SINGAPORE (May 13): The manager of Cromwell European REIT (CEREIT) is declaring a 1.02 Euro cents distribution per unit (DPU) for 1Q19, exceeding the IPO forecast by 5.2% and 6.3% higher over the DPU in the previous corresponding period.
Income available for distribution to unitholders amounted to €22.4 million ($34.3 million), 32.3% above the €16.9 million IPO forecast and 36.9% more than the €16.4 million recorded in 1Q18.
Gross revenue and net property income (NPI) surged 31.7% and 33.8% y-o-y to €40.0 million and €26.4 million respectively. These also represented a 28.7% and 29.6% outperformance compared to their respective IPO forecasts.

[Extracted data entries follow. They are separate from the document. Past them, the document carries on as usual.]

There are 9 hidden switches. A switch that is on adds its own fixed numbers to the row, and there is some noise. The rows also spread widely along 13 directions, which tell nothing about the answers.
Some rows, each with its switches (1 for on, 0 for off) after it:
[-14 -14  -2   2  18  13   4   2 -20 -32  12  -4   4  -9  49   2  -2 -18
  23 -14  20  15  -3  -2   5 -16  21   6 -12  24] -> 1 0 1 0 1 0 0 1 0
[ 16   1 -34   0   7  20  21 -12   1 -50   0   5 -19 -15  16 -18   0 -19
   2  16  13  32   5 -23 -22  -8  16  -7 -19  13] -> 1 1 1 0 0 0 0 1 1
[-13 -17  -6 -30  -1  10  14 -12   6   5 -32   1   5 -17   4   0  12  -7
  22  15  30  -8  23  15   2 -17  32  14   3  32] -> 1 1 0 0 0 0 0 0 1
[-22  14 -29   2  15 -18  23 -34 -20 -20 -12  -5 -10 -24  41  23  13 -14
  12  16   6  30  19 -11  13 -23  14  16 -16  17] -> 1 1 0 0 1 0 0 1 1
[ 13 -33  36  -1  14  -1   9   3 -13 -13  41  -9  25   8  17 -21 -10  -5
  31 -29   4  12   7 -15   7  -8  -3  -4  13   5] -> 0 1 0 0 1 1 1 0 1
[ 26 -21  21   4 -33  24 -18  17  26  36  27 -15  20  10   5  -6  11 -17
  19  26  15  26  41  29 -35  -9  32 -20   1   6] -> 0 0 0 1 0 0 0 0 1
[-33 -22  -1 -12 -26 -15  19  15   0   8  19  -3  13  -4  24   3  24   4
  10   7 -22   3   6  -8  -1  -7  11 -23  29  45] -> 0 1 1 0 1 0 0 1 0
[ -9  13  -5  -4   4   5 -17 -16  -2  -7   2  16 -42  12   1   7  -9   7
  -1  -8 -17  -2  23  -3  -9 -14  31   4  -9  12] -> 1 0 0 0 0 0 0 0 0
[  9 -11  -4  -8 -27   0   8 -11  14  22   1 -17  26 -24   3  11   7  -8
   7  26  12  22  19   9   0  -6   3  -9  -3   3] -> 1 1 0 0 1 0 0 0 0
[-21   5 -27 -17  15  12   4 -15  -9 -42  -2   5   9 -10  20 -13 -32 -12
  -1 -44  21   5 -35  -2   3   3  -4   4 -33  -7] -> 0 1 0 0 0 1 0 0 0
[ 47 -19  -3  24  -5  39 -24 -10 -10 -12  11 -15  12 -22  -6  14  -1  -8
 -14  33   7  47   8 -19  16  -5  -2   3 -32 -30] -> 0 1 0 0 1 0 1 0 0
[-12 -10  11 -27   4  10 -10 -11  -7  -6 -26  22 -14 -29 -12  14 -15  36
  -1  -6  -1  -9  21  -2   9 -13   3  23  11  20] -> 1 1 1 0 0 0 1 0 0
[-28  -6 -17   5  -7 -37  23  -6  12  17  12 -26  16 -27  31   1  36  -9
  14  -2  20  24  -2  -9  17  -4   3  10  19   6] -> 1 1 1 0 0 0 1 0 0
[-18  15  14  -5  23  -9  26 -11 -21 -13   3  13  -4 -14  19  18  11  -2
  24   8  -7   1  31  -9 -18  -9  12  13  -1   7] -> 1 1 0 1 0 0 0 1 1
[ -5  15   8  19  -2   3   5   2 -10  -1  16  -8  15 -22  21  29  13  -1
  -6  20  -8  22   6  -8 -13  15 -11  -1  -3 -19] -> 0 0 0 0 0 0 0 1 0
[  3  11 -11 -21 -14   9 -11 -19  15   6 -12  13 -24 -17 -34  13 -16  24
 -23   6 -19  -4  17 -12  -4   3   8   2   0  -4] -> 0 1 0 0 0 0 0 0 0
[-25  -3   0  14   2  -7   6  -8  -5  15   9 -21 -12 -15  15  18  46  -5
  -1  11  -5  10   8 -29  22   1  35  18  15   1] -> 1 0 1 0 0 0 0 0 1
[ 16 -30  28  -3  -2   1   9   9   8   6  26 -18  30  -9  -1 -22  13   3
  11  -9   9  17  -3 -13  12   7   8   3  22  -2] -> 1 1 1 0 0 1 0 1 1
[ -1  13  28   5  18  12  17 -15 -21 -16   9   3   1 -33  10  36   7   1
  12  19  -2  13  31 -19 -22   6  -6  13   0 -20] -> 0 0 1 0 0 0 1 0 1
[ 13 -18  -8 -13  12   5  -2 -36  -6 -11  10 -16 -25 -20   2  15  -2  -4
  15   5  -1  24  32 -37  30 -29  28  17  -4   8] -> 0 1 1 0 1 0 1 0 0
[-13   4  -5   2 -18  13 -22 -23 -20  -4 -14   9  -1 -19   9  32  -6  17
 -22  20 -21  33  11  12   8 -16  16   8 -30  -3] -> 1 1 1 0 1 1 0 1 1
[-15  -4 -26  -5   7   7  18 -18   4  -9   7 -11  -2 -17   5   5  18 -26
   3   2  13   6  -8 -15   6  -2  40   8 -23 -10] -> 1 1 1 0 1 0 1 0 0
[-41 -34  14 -19 -21  19  14  19   3   2  15   1   1   0   1  -3  24   5
   2  -3 -20 -17  -4 -30  -3  10  35 -21  33  43] -> 1 1 0 0 0 1 1 0 1
[  2  15  17  -7  21  -3   7 -42 -13 -18  22  -5 -25 -29  10  28 -19   5
   8 -13 -11  28  32 -35  -1  -6   9  16   0 -16] -> 0 0 1 0 1 1 1 0 1
[-36  12  -6  -2   2 -38  -2 -16  -3  -6  22   3 -38  -7  20   8  -1  31
 -13 -35 -35  19   4 -33  17  -5   4   8  33  21] -> 0 0 1 0 0 1 1 1 0
[  3 -14   8  -7   2 -12  14 -24 -10  -8   9 -14  -9  -8  -3  -8  16   7
   6  -6 -15  16   9 -36  27 -10   6   6  15   8] -> 1 0 1 0 0 1 0 0 1
[-27 -21  14 -43   4  -7  25 -20 -19 -16   5   7   6   6   8   0  -9   2
  29 -18 -20 -18  14 -11  13 -19  22  -5  11  42] -> 0 1 0 0 1 1 0 1 1

New rows, each followed by its switches (1 for on, 0 for off):
[-21   1 -12   8   3   0   2  11  -7 -11  -1   6  -3 -16  18  -1   9   7
  -7  -9   3   9  -9 -18   1   2  -3   3   3  12] -> 1 1 0 1 0 0 0 0 0
[ -8   0  -8 -16 -19  -7  -6  -9   8   4 -10  24   1   7 -24 -13 -12  22
 -23  -9 -18   1  -3  18  -9  -3   6  -6  -4   5] -> 0 1 0 0 1 1 1 0 1
[-14   5   4  12   8 -26  18  10   3   5   3  -7  19 -16   8 -13  23   8
  -8 -16  12   3 -18 -12   7  22 -21  13  29  -9] -> 0 0 0 0 0 0 0 0 1
[ -6 -14  -5   6  -4   0 -21   4  -6 -10 -13  14  -5 -13  16  -5 -13  27
 -11  -9   6  24   7  -1  11 -14 -12  11  15  27] -> 0 1 0 0 1 0 1 0 1
[ 16  21 -30  -4  -1 -14  21 -15  24   0 -13  -2   5 -21 -22 -14   5  -5
 -24   4  15  11 -12  -1 -10  19  -7   3  -5 -23] -> 0 0 0 0 1 0 0 0 0
[ 13  16  -9 -10 -12 -15  20 -30  -2   6 -11  -3  26 -20   1  17   6  -8
  12  37   5  23  25  26 -11 -13 -12   1 -27 -17] -> 1 1 0 0 0 0 0 1 0
[-15 -10  -3  15   9   5  18  -7 -13  -8  14 -14   2 -15  29  17  30 -23
  15  18   7  20  13 -24   5  -8  27   4  -3   7] -> 1 1 0 0 1 0 1 0 1
[ 27 -10  -9  20 -33   4 -15   0  16  16   9  -6  -1  11  -4 -21  16   3
 -17  28  -6  44  13   7  -9  -8  10 -18  -3   0] -> 1 1 0 0 0 1 0 0 1
[ 13 -14 -18 -12 -27  29  -4   8  27  -4  -9   2   5 -14 -14 -19  -8  -1
 -21   9  15  13  -4  -1 -19  11  11 -17   6  18] -> 0 0 0 0 1 0 0 0 1
[  6 -37   6   2  -5  31 -11   0 -15 -18  19 -17   8   7  20  -6   9 -16
  16   4   0  16   1 -21  24 -15  26  -5  -5  23] -> 1 0 0 0 0 0 0 1 1
[-29   7  16   7   6   8 -10  -1 -21 -11   2   3  -5 -45  41  42 -10  21
   4  -3   3  21  19 -17  -2  -2 -14  15  10   7] -> 1 1 1 0 0 0 0 0 0
[ 14 -17  14   0 -23  24  -3  -1  13  -6  48 -12  22   0   1 -11 -16 -18
  11 -12   1  19  -1  -1 -22   3  10 -22 -14 -16] -> 1 0 1 0 1 0 1 0 1
[  8  -9  39  12   6  20  21  12 -21 -23  27  -2  -2 -28  56  25   6  -3
  35  33   5  45  58 -23 -48  -7  -6 -18  26  29] -> 0 1 1 0 0 1 0 0 1
[ 30   8  -1  50  21   1 -16   8  -7 -20  17  -6  -9 -31  40  -4  -5   4
  -9   0  24  67  13 -28  -6  -2 -22  15   2 -13] -> 1 1 0 1 1 0 0 0 1
[-13 -30  -6 -22 -28  13 -36  -8  -6  -7  -7  12   8   8 -19 -13 -28  29
 -12 -26 -18  -4 -12   3  33 -19  -6   0  -7  18] -> 0 1 0 0 0 0 1 0 1
[ -9 -19   8  16   3   6  -3  24   9   4  14 -11  28 -15  17 -14  17  -4
  -4 -17  30  13 -21   2   2  15   8  12  15  -5] -> 0 0 1 0 1 0 1 0 1
[ -9   6  10  14   3  22  -3   3  -3   5  20  -1 -10 -19  -4  28  17  -4
 -14  11 -14   6   6 -28 -12  16  27   0  -5 -17] -> 1 0 0 1 1 0 1 0 0
[-16  -2  22  -6   3  -1   5  -8 -30   7  -8  14  -1   7 -20  21  21  18
 -16  10 -41 -20   0 -10  17   4  12   3  -1  -4] -> 0 0 0 0 1 1 0 0 0
[-23  -2  -2  13  35  13   8  14 -21 -24   7   6  -7  -6  60  15  11 -22
  23   1  25  11  13   4 -17  -8  35  11  -6  26] -> 0 1 0 0 1 0 0 1 0
[ 13  -3  -7   0  -1  22   5 -10   0  -4   6  -1 -20 -10   2  14  18 -14
   2  35  -2  29  34 -18 -21  -9  36  -6 -14   4] -> 0 1 0 1 0 1 1 0 0
[  5  13 -20  11   8  19 -11 -12  -9 -29 -14  16 -21 -13 -14  -1  -7  12
 -30   1  -7  11 -11 -23   2   6   0  12 -21 -17] -> 1 1 0 0 0 0 0 0 1
[ 14  10   7  -3  10  16   7   0   6 -25  19  12  -2 -32  -4   3 -24   7
  -2  -8   1  15   9 -25 -30  16 -12  -2  -1 -12] -> 1 1 0 1 0 0 1 1 0
[-24   3 -25   2  -3   4   7 -18 -27 -21  -6   3  16   0  -8   9  22  -6
 -17  10 -24  -1 -29  -7  24  -4  12  10 -39 -24] -> 0 1 1 0 0 0 0 1 1
[  5  15 -12  -9  -3 -14   9 -25   5 -10   4   6  -7 -15 -10  -1 -22  10
  -7  -8 -11  15  13 -14  -7  -1 -12  -1  -1  -8] -> 0 1 0 0 1 0 0 0 1
[  4  -3  12   2  15   7  16  11   6 -13  20   0   6   6   7 -22   9  -9
   1 -14   8   4  -8  -9 -19  19  18  -2  12  -1] -> 0 0 0 0 0 1 0 1 1
[ 13   4  28   2  21 -13  17 -15   0   7  29 -13 -34 -22   0  15  17  12
  11   7 -19  24  53 -63  -1   1  16  10  41   3] -> 0 1 0 1 0 1 0 0 1
[-13  -9  -7  -4   2  17  -5 -27 -17  -9   6 -17   6 -15   6  21   4 -13
   2  -2  -1  11  -3 -16  28  -9  25  16 -25 -13] -> 0 0 1 0 1 0 0 0 1
[-15  11 -22 -18 -40 -13   7 -16   9   6   3  14   4   9 -27  -7  -2  10
 -15   5 -35  -7  -6  15 -14  -5  -2 -23 -22  -9] -> 1 1 1 0 0 0 0 0 0
[-44  -2 -23 -24 -32  12 -12   1  16   1  -5  24  -3   2 -22  -5  -8  16
 -25 -19 -19 -20 -20  14 -13   4  26  -7  -9   8] -> 0 1 1 0 0 0 1 0 1
[ -6  19 -23  28 -11 -22  -3  11  11   0   5   5   0 -16  -7 -10  18  24
 -44  -1 -16  22 -30 -12   4  21 -17   5   5 -23] -> 1 1 1 0 0 0 0 1 0
[  9   2   6  -4  -4   6   8 -21 -15   1  -1   2  11  -3  -5  12  12  -9
   0  24 -13  19  17   7  -5 -10  23   0 -28  -8] -> 1 0 0 1 1 1 0 1 1
[-50   6 -19  -5  20 -11  20 -13 -17  -7  -6  13  13  14   2  -3  24 -21
   4 -23   3 -31 -33  14  12  -2  40  19 -34 -14] -> 1 1 0 0 1 0 1 0 1
[  1 -18  16 -23 -28  -9   3 -13   0   4  24  -4   6  -5  -8   3  -9  19
  14   0 -34   5  24 -13  10 -17  -7 -15  14  18] -> 1 1 1 0 0 0 0 1 0
[-22 -22  10 -15 -10  14  15  -1  -8 -11  22 -12  25  -7   6  -3   4 -11
   3 -18  -7  -2 -19 -18   7   9  15 -12   0   5] -> 0 0 1 0 1 1 0 0 1
[  1  -4   7  -5  -4  29   0 -19 -21 -29   4  11   2 -12 -18   7 -10   5
 -19  -1 -23   9 -14 -20  -1   6   3  -4 -27 -20] -> 1 0 1 0 1 1 1 0 1
[ 15  12 -15  -2   8   3  19 -18  13 -19  10   0 -35 -15 -33 -12   3   3
 -27  -4 -20   2  -5 -62   1  22  12  -2  13 -10] -> 1 0 0 0 1 0 0 0 1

The increases were mainly attributable to contributions from 23 properties that were acquired after CEREIT’s listing, with the acquisitions of 22 of them only completed between December 2018 and February 2019.
Simon Garing, CEO of Cromwell EREIT Management, says, “The income uplift attests to the accretion from the recent acquisitions and CEREIT’s enhanced ability to deliver stable and sustainable distribution growth. CEREIT has benefitted from access to the growing Finnish and Polish economies, with the new Finnish office properties contributing a maiden full quarter to earnings and the new Polish assets contributing from February 2019. We also achieved better leasing outcomes for the light industrial / logistics assets in France and the Netherlands.”
During the quarter, the manager signed 53 new leases spanning 25,043 sqm.
As at March 31, CEREIT’s portfolio has a 90.2% occupancy rate and a 4.7-year weighted average lease expiry (WALE) profile.
CEREIT’s aggregate leverage rose from 33.0% as at Dec 31 2018 to 37.0% as at end March, largely due to loans drawn to partially finance CEREIT’s recent acquisitions.
Over the same period, CEREIT’s interest coverage ratio5 has risen from 8.9 times to 9.2 times.
Following the manager’s execution of additional hedging instruments in February 2019 to mitigate exposure to market volatility, the REIT’s debt is now 86.0% hedged as at March 31, up from 71.2% as at Dec 31 2018; and its borrowings have a 2.7-year weighted average term to maturity. The manager is in advanced stages of refinancing the November 2020 debt to take advantage of attractive bond yields.
In its outlook statement, Cromwell EREIT Management says the Eurozone is expected to see GDP growth of 1.3% in 2019, as economic activity stabilises. Most European economies look poised to withstand headwinds due to tightening labour markets and with real wage growth boosting consumer spending. Contained inflation and low interest rates should provide some relief as well.
Garing adds, “Looking ahead, I am confident that CEREIT is well-positioned to take advantage of accretive acquisition opportunities in Europe with attractive yield / debt spreads, while divesting non-core assets.”
Units in Cromwell European REIT closed 1 cent higher on Friday at 50 Euro cents.